I’ve written several blog posts. And in about fifty percent of them I talk about how type “A” I am and what a control freak I can be.
When Wicked Good started Dani and I learned on the fly how to run a business. It was the two of us, seven days a week, fourteen hours a day. I developed a strangle hold on the business and had myself convinced that only I could decorate, manage, and create. Dani handled the baking and shipping. We had some employees who were very part time. For the most part it was just us.
As most business owners can tell you this is a recipe for disaster if you actually want your business to survive. No one perons is an island. And certainly we weren’t equipped to build a national brand on our own.
Enter my husband Scott. We hired Scott to come on board with us to help take our business to the next level. I have to say, it wasn’t easy. Scott is my third husband and quite honestly I divorced the first two because they tried to tell me what I could and couldn’t do. So now imagine him stepping into our “world” and making changes and actually saying “no.”
Creatively, I’m a genius. I have that gift. But as far as numbers are concerned I’m a disaster and I know that. It was hard for me to hand the reins over, even partially. But I also knew it was for the good of everyone at Wicked Good, myself included. I constantly had to ask myself, “Is this idea I have something I want for the sake of my ego or is it something the business needs.” By answering this question honestly and thoughtfully I’m pretty much guaranteed that I will make the right decision each and every time. And if not, I have Scott to point out the pros and cons to me.
I’ve also had to learn this lesson in my personal life as well. Scott and I have moved my parents in with us as well as his parents. We are now responsible for 4 adults other than ourselves. My dad is in the beginnings of the severe stages of Alzheimer’s Disease. My mom suffers from Dementia. Scott’s dad has terminal bone cancer and his mom deals with degenerative spine disease along with a host of other medical conditions.
Once again, I tried to do it all myself.
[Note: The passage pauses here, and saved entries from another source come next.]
R: rows in a few groups, each row roughly a mix of its group's directions (some rows in no group):
R (135 x 10):
[[-42   9 -41  28 -48 -12 -26 -45  -3  -5]
 [ 17  21   0  11 -75  -6 -17  16  36  34]
 [ -4 -25  69  30   9 -54   7  11   1  -1]
 [ 13  80  23  -5  21  -1 -14 -35 -16  13]
 [ 17 -29  55 -14  18 -54  23  -8  34 -14]
 [ 35  24  20  23 -26  43 -10 -24 -11  59]
 [ -7 -39  31   1   4 -32  21 -45 -54  21]
 [  1 -57 -39 -25 -19   7  48  19  21 -21]
 [-28 -29  25  28 -31  72   3   1  13   5]
 [-48 -13 -59  33  37  -6  17  -1 -23  14]
 [-37 -21 -15  33 -14 -15  11  36 -53  41]
 [ -5  32 -44   5 -30  -3  18 -57 -12  42]
 [-56   5  -4  -9   7 -15 -17 -43 -18 -60]
 [  2 -25 -11  42 -31 -62 -20   7 -39 -12]
 [ 20 -17 -41  -5   3 -47  23 -60 -23  14]
 [ -9  28 -12 -36 -69  23  12  -8  14 -36]
 [ -8 -29  47 -59  -1  -8   6  40 -33  11]
 [ 22  -3 -49   7   4 -46   4  19 -57 -27]
 [-21 -28  42  -6  22  52 -16  -5  46  28]
 [ 20   4   6  -7 -51 -34  -9 -62  20 -29]
 [  2 -29 -57 -18 -58  28  -4  -4  12 -26]
 [-21 -59  15  48 -25 -13 -38  14 -22  12]
 [  9  61  19 -21  16  57 -28  -7  19  -7]
 [ 28 -14   3 -30  10  35 -46  47  25 -37]
 [ 21 -37 -12   9  73  12 -30 -25  -1  21]
 [-24  29 -47 -29 -38  13  35  39  23 -10]
 [ 18  44  34  -5 -45  31 -13 -38 -11 -36]
 [-11 -30   1 -70 -41 -33 -24   0   6  -9]
 [ 12  -3  19 -12  69  21 -39 -40   1  23]
 [  7 -45 -41  21  25  43  -4  52   2  -4]
 [  2  19  -3  25 -42 -40   6  49 -36 -37]
 [  7  32 -53   8 -46 -39  27  30  -3  14]
 [  7  52  19  13 -11 -28  54   6  44 -18]
 [  0  54 -39 -18 -21  19 -57 -26  -2  -3]
 [  9  -7 -24 -36  33  66  12   2 -43   6]
 [-15 -18 -65 -25 -37  32  17 -35   5  -6]
 [ 33  44   6  25 -29 -52  27   5  33  17]
 [  4  14  36 -68  -6  17  34  18  -8 -38]
 [-26 -59 -33  22  22  42  19  31  15   5]
 [  5 -37  51   1 -17  55  32  17  18 -23]
 [-23 -37 -34 -32  30   1 -49 -35  27 -10]
 [  1   4 -19 -10 -39  60 -34 -43 -27   5]
 [-13  12  17 -13   6  61 -43 -22  50  14]
 [ 19 -14  52  17  -6 -38  27  17  52  28]
 [-33  26 -42 -19 -58   0  42 -21   2   2]
 [-28  31  53 -28  29  34  38  23  -6  -6]
 [-26 -26  48  47 -37 -19   4  33 -25  14]
 [-11  22 -15  37 -20 -62  12   3  25  47]
 [-18 -36  36 -33   7  -2 -13  48 -11  53]
 [ 14 -25  50   6 -56 -24 -19 -32 -18 -25]
 [-25  26 -31  -6  -8  33 -38 -11  66   9]
 [ 33  27  56   0   3  41  27 -14  -8 -43]
 [-13  -3  38  40 -24 -23  16  -7 -61  33]
 [ 32  19  28  -5 -16 -27  38  10 -50  48]
 [ 44  28  24  16 -26 -20  40  13 -38  40]
 [ 16  27  53 -15  12 -51  -9 -48   0 -17]
 [ -3 -22  24  43 -61 -39   1   2 -35   2]
 [ 10  11  -6  71  17  57  18   3 -18  -4]
 [-38  52  40 -16   5   4  41   6  39  14]
 [ -5 -33 -31 -22  -2 -32  11  28  41  57]
 [-14  19  67  21 -39 -18 -11  12  41 -16]
 [ -6  -7  -5  71   6  32  29   6  44  22]
 [ -1  38   9  37 -12 -74  11  -6 -20  15]
 [ 45  -9  -1   2  37  -3 -59 -46  16  -5]
 [ 18 -31 -84  12   3   7 -14  -9  23   6]
 [-13 -39  11  27  -4 -23  55  36  40  19]
 [ 29   5 -44  36  42 -13  23  15  51   3]
 [ -9  55  29  33  35  46  11  -8 -27  10]
 [ 21   0  40  26 -48 -60 -18 -18  -5 -10]
 [ 62 -27 -11  -6   0   9 -23  19 -52  32]
 [-18 -33  33   1  58  30 -41  -7   4  31]
 [  1 -19   7 -13  77  40 -17  14 -20  23]
 [  5  22  20 -27  45  55  26  10 -42  16]
 [-61 -52   6  39 -19  10  21 -13  18  11]
 [ 46 -52   2   4  -1 -11 -42  29  30 -32]
 [ 48  -6 -45  54 -31  -5 -11   7  27 -13]
 [-18  19 -40   2 -27 -29  13  48 -22  51]
 [ 60  10  31  10  23  53 -24 -24 -14  -4]
 [ 31  -5   8 -27  33  50 -48 -34  10  25]
 [ 12  29  20 -19 -15  57 -38  17 -28 -41]
 [ -3  29 -48  23  22   2 -60 -37   2  18]
 [ 61  50   4  12  42 -10  23  -6   9 -24]
 [ 10 -12  11 -20  40  28 -55  16  45 -31]
 [-17 -27 -25  50 -27  31  -6  14 -56  17]
 [ -6 -14   5 -10  40   1  33  77  16 -16]
 [-20 -50 -20  22 -11  48 -25  50  -9  -9]
 [ -5  12 -33  35 -39 -31  31  42  41  -5]
 [ 74 -19 -24  20   9  26 -42  -7   5  -9]
 [  6  -5   0  32 -26 -74  13  20 -34 -20]
 [-12 -27 -41  60 -54   9 -10  11   6   7]
 [ 12 -18  24 -45  11  71  -5 -27  17 -14]
 [ -8  -7   7 -14   4 -59 -36 -61  15 -19]
 [  4  54  10 -16 -27 -44   7 -38 -34 -27]
 [-10   2 -64 -16  -6  14 -61  -1  30 -14]
 [-13 -34  -2  -4 -10  50  12  68 -22 -16]
 [-49 -41  47   3  29   4  21 -25 -17 -30]
 [  1 -36 -10 -70  -9   2   8 -33  36 -25]
 [ 26 -16  17   1 -48 -36 -10  -9 -25 -61]
 [-39  15  14  32 -74   0   2 -17   5  26]
 [ -1  10 -60 -21  49  14  16 -32  32  19]
 [-12 -21 -13  14 -25 -37  43  66 -13   6]
 [ 31 -43 -23  12 -47 -28 -49  18   7 -18]
 [-44 -15   9 -21 -59  -3 -45 -31 -14   5]
 [-44  49 -45 -18  14  13  26   1 -14  39]
 [ 67  26  38  21  12 -10  25 -39   1   3]
 [  0 -16 -62  54 -16  24  37  -9   3   4]
 [-12   2   3  -6   4  -9  69 -38  13  53]
 [ 11 -23 -57  16 -29 -51   6  40  -5 -14]
 [ 19 -10  18  37 -13 -11  66  19  47  -8]
 [-45   1  28 -16  38 -23 -39  22 -46 -17]
 [  7 -45 -65   1  19  37 -13  14  23 -23]
 [ 24 -51  -7  55 -30 -14   1  42   4 -17]
 [-51 -30 -17 -18  27 -42  12  22 -37  30]
 [-33 -57  27  28 -21 -41 -22 -26 -11 -15]
 [ 13  35  10 -15  67 -12 -38 -16 -32  17]
 [-50   0 -51 -23   0 -19 -32   7  11 -49]
 [-14   5 -58  16  27   2   8  54 -35  24]
 [  9 -71  -9   5  -2 -10  13  28   0  56]
 [-31  46  52 -17   2   9  42  -1  20  34]
 [ 30   0  -6  59 -41  -7  26  -8  32  40]
 [-40 -26 -15  33 -10  51  44  31 -12  10]
 [-26  38  26   1 -23  31 -16 -56 -18  38]
 [-46  48 -11 -14  23  10  38 -22 -23  39]
 [ -1 -21   1  61 -58 -10  26 -19 -26  -5]
 [  0 -33  36  24  17  17  23 -35  54  36]
 [-38   4  18 -50  14  -3 -14 -49 -17  46]
 [ 13 -27  21  -1 -63 -22   9 -56  -5 -21]
 [ 49  26  16  23  27  41 -38 -15  38   6]
 [-43 -25 -17  14 -63  44 -13 -15   3  -8]
 [  0  57  27  -6 -14  28  -7  55  -5 -37]
 [-23  -1 -56   6 -48   4 -30 -41   3 -28]
 [  3  21   3 -24 -62  -7   3  49  26 -38]
 [ -1  28  19 -34 -59  15 -12  40   8 -40]
 [ -9  -4 -10  40  10 -83   3  10  16  18]
 [-17   7 -13 -53 -27 -54  -7  -9 -44 -19]]

the three rows of each list that fit no group, in list order (the others fit one group, some only roughly):
- z832: [ 38 -43 -25  -1  52  -1 -32 -39  15  -3]
- z236: [ 11 -51  20  -1  32 -46  42 -35  -1   9]
- z674: [ 40  -6 -26  41 -14  39 -46 -32   6  23]
- z933: [ -9  42  -3   8  36  -8 -56   7 -43 -34]
- z239: [-34  -7 -65  -8  16 -31  24  -3   8  46]
- z695: [  2  18 -46  27   2 -42  41 -34  41   8]
- z198: [-43 -35 -14 -35  49  26   1 -28  24 -21]
- z3: [-36  31 -27 -42 -24  -6 -23 -15 -36  45]
- z138: [ 31  21 -59   0 -38  -8 -45  23 -12  18]
- z371: [ 10  33   4 -13 -47  10 -16   4  63 -38]
- z524: [-16 -38  39  45 -46 -29   0  -7  -4 -33]
- z669: [ 24  -7   4 -51 -27 -24 -33   1  46 -40]
 => z933 z198 z524
- z24: [ 14 -50 -43 -35  24   4 -52  16  -7  -3]
- z842: [ 10  40 -19 -35  38  14 -34 -25 -40 -35]
- z2: [-53  -3 -73 -21  16  -4 -13 -21  -6  -1]
- z949: [-11 -10  -7  48  18 -64  -7  46 -18  -1]
- z237: [ 23 -24  35  48 -50   4  28   1  10 -37]
- z204: [-21  -1 -52  27  -7  47  -8 -21  46 -26]
- z214: [-19 -15 -42 -34   8 -52 -17  -9  53  -3]
- z290: [ -9 -46 -33 -11  16  18 -42  11 -25 -54]
- z406: [ 26  -7 -18  56   8 -51  29 -30  28  11]
- z899: [ -6  15 -33  60  18  22  32  32  14  39]
- z225: [-27  -5  30  11  40 -13   2  46  60  11]
- z209: [-37 -80  -5   9  -4   9   5   7  36  -1]
- z651: [ 45 -22   0 -22 -16 -66 -22  10 -34   8]
 => z2 z204 z651
- z708: [  5 -12  35  37  23  24 -24  38  -8 -59]
- z808: [ 15  21  47 -11  -4  52  -6  -5  60   4]
- z689: [ 45  -6  17   4 -17  15   5   2  56 -58]
- z369: [ 54 -41 -44   0   9 -40 -26   0  14 -16]
- z847: [ -3  12  23   7  42  58  46 -35  -4 -15]
- z337: [-16  18  47 -30 -20 -10  43  -5  46  36]
- z354: [ 35  17   6  59  29  35 -44   7  -1 -18]
- z497: [ 60  16  -2  26 -20  28 -28 -40 -36  -8]
- z907: [ -6  20 -25  15 -20  30 -67   7  46 -12]
- z629: [ 40 -25 -12  42 -24  -6 -20 -50 -28  31]
- z612: [  6 -55 -17   2  25  -9 -23  -5 -41 -56]
- z235: [ -6  77   1  13   1   3  -4   0 -42  39]
 => z708 z808 z337
- z271: [ -6  -8  36 -10 -29  16  -7 -71  29  29]
- z696: [  0 -41 -23  16  -5 -49   6  -8 -13 -66]
- z574: [ 38  20  17 -25  28 -37  38   1  48  28]
- z149: [-14 -10  45  38 -20 -47  22  48  -2 -15]
- z169: [ 36  34 -20  28 -31   0  11  38  47  33]
- z693: [-34  20   4  14 -51 -66 -10   6  24   3]
- z21: [-30  22 -19   3 -11 -77 -16   2 -37  -4]
- z618: [-63  -9  25 -31   3  33 -11  30 -32  27]
- z254: [ 55  -6 -22  63   7 -16  39   5  -4  10]
- z729: [ -7 -18  11  49 -10 -46 -24  37 -49  -1]
- z579: [ 16 -45   2 -19  19   2 -41 -17 -61 -29]
 => z693 z21 z254
- z182: [ 19 -50 -15  55   0   4 -46 -25   6  24]
- z309: [-17  19 -41  36  -7 -18 -51 -34 -27 -31]
- z147: [-37   5   0 -44 -12   9 -27 -20 -66 -19]
- z796: [ 45 -10 -20  52  -8  11   2  -4  44 -46]
- z53: [ 11 -26 -40  15  22 -49 -13  56 -15 -21]
- z372: [ 33  23   4  68 -23  11  19   7  20 -40]
- z226: [-16   4 -13   3 -45  43 -10  57 -25  35]
- z288: [-15  -2  -3  25  47   5   1 -59  26  47]
- z739: [ 29 -17   0  -3  17 -65 -26 -37  20 -37]
- z531: [ -4  27  46 -61  -9   4   1  15  28 -42]
- z742: [ -2 -30   0 -68  50  -5 -22  16  25   4]
 => z182 z309 z288
- z121: [  5 -42  48 -44  -9  -3 -48 -16  24 -10]
- z413: [-22 -15  17 -14  14  32  74  12  -2  37]
- z13: [-13  -5  43 -37  10 -58  15 -29 -30 -26]
- z451: [-28 -27  21 -47  21  -2   6  28 -60 -21]
- z266: [ 49  49   5   3  46  -7  29 -35 -17  13]
- z15: [ 11 -50 -27  35  22   6  28   7  30  52]
- z734: [ 42   3  51 -12 -31  18 -33 -43 -24  -6]
- z898: [-44  21 -26  29 -45  40  20 -14 -35 -12]
- z379: [-17  56 -17  10 -36  45  34  29   0 -16]
- z443: [-26  27  -4 -15  -2 -54  34  44  -4 -42]
- z202: [-30   4 -16 -38   6  35 -16  12  48  53]
- z566: [-36  67 -17 -38  -5  12 -25 -22   6 -24]
 => z266 z15 z734
- z617: [-30  25  27  12 -59  -6  -2 -10  39 -43]
- z542: [ 66 -26 -33  28 -20 -31  16  13  11  25]
- z180: [ 61  45 -20 -18  -6 -44  26   9   4 -19]
- z118: [-26  42  23 -37  21 -52  29   9  30  12]
- z545: [ 25 -41  24   7  -7  42 -23 -21  57 -21]
- z189: [-13  -3  12 -21  -5  83  -7 -34  13  20]
- z411: [-35 -12 -17 -27  66   0 -30  41  -1 -10]
- z362: [-12 -13 -38   9 -52  51  12  -8 -30  35]
- z167: [ 23 -53 -22  32  -4  -1 -40 -37 -10 -40]
- z701: [ 26  77 -29 -25 -12  -7 -21  14  -7 -21]
- z310: [-58  23  34 -42 -20  -8 -22 -12 -15 -37]
- z46: [  6   8 -32  66 -17 -12   3 -52 -19  20]
- z16: [  4 -14  32 -39 -67  33 -25 -10  -5 -20]
 => z617 z411 z310
- z257: [  1  -2  33  50  43  29  -8  47 -31  -2]
- z986: [ 10  17 -41  24 -12 -65 -23  26   7 -34]
- z554: [ 31  38  24   3 -27 -32  -2  36  46 -37]
- z232: [  1  15  41 -28  14  20  -7 -20 -68  32]
- z461: [ 32  26 -33  18 -20   7  66  24 -30  -3]
- z703: [-32  14 -27   2 -16  66 -48  12  16  15]
- z380: [  7  14 -51  45 -31   9  27 -11 -49  19]
- z326: [ 36  44   8  10 -18 -13  43  26  29  48]
- z849: [ 10  32 -54   1  -9  -4 -65  14 -17 -25]
- z857: [-32   0 -53 -20  24  16   6  23  12  61]
 => z461 z380 z857
- z774: [ -8  16  28  32   3  69 -13  -6  25 -42]
- z740: [-41  -6  35   8 -39 -25  17 -54 -16 -28]
- z823: [ 11  87   2 -13 -35  -7   1   9 -17   3]
- z61: [ 41  31  20  35  13 -63   7  19  -4 -25]
- z835: [ 51  14 -27  21  26 -36  46   8  11  34]
- z274: [-30   4  41  -1  20  60   9  -6 -52  -6]
- z779: [-36   4  65 -13   1 -21  40   2 -40   9]
- z194: [ 11 -58 -12  36  63  -3   9   2   2  23]
- z540: [ 45  42   6  -9  -3 -59 -25 -15 -34  -9]
- z924: [-10 -35  15 -55  46  20 -14 -43 -12  13]
- z932: [-14 -37  -5 -13 -38 -19  44 -42  42  21]
- z984: [ 13 -27  46  -4  16  -4  20 -26 -23  68]
 => z61 z835 z540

That quickly ended once I suffered my 100th panic attack and faced the reality that running a business, caring for four very needy people and trying to have some semblance of a personal life was not going to ever happen if I continued on the way I was. This was tough because my home is where I lay down the law, make the decisions, decorate, cook, clean, organize, schedule, manage and maintain. In essence, like Wicked Good, it is my domain.
Thankfully the lessons I learned about sharing the load at work were much more easily transitioned at home. I told myself that “I just can’t do it all.” Once I uttered these words aloud I felt free to seek out the help needed to run a safe, comfortable and happy home for all involved.
Trying to do everything one’s self can be a very selfish play especially when others are to be considered. It is not a sign of weakness to admit you’re in over your head. Quite the opposite. It shows awareness and that you care about what’s going on around you and that you want others to succeed, be safe and grow along with you.
If you need help, ask for it. If your business is growing, by all means hire those who know more than you! If your home life is crazy and making you feel out of control…get help.
Remember, it’s the wise person who knows their limitations and seeks out experienced people to come on board. Your company will grow and flourish once you let go of the strangle hold you have on your business. That I promise.
And your home will become a place you look forward to going to again, once you have the faith that everyone is safe and where they should be.
Happy spring everyone and continued success in your business and peace in your homes.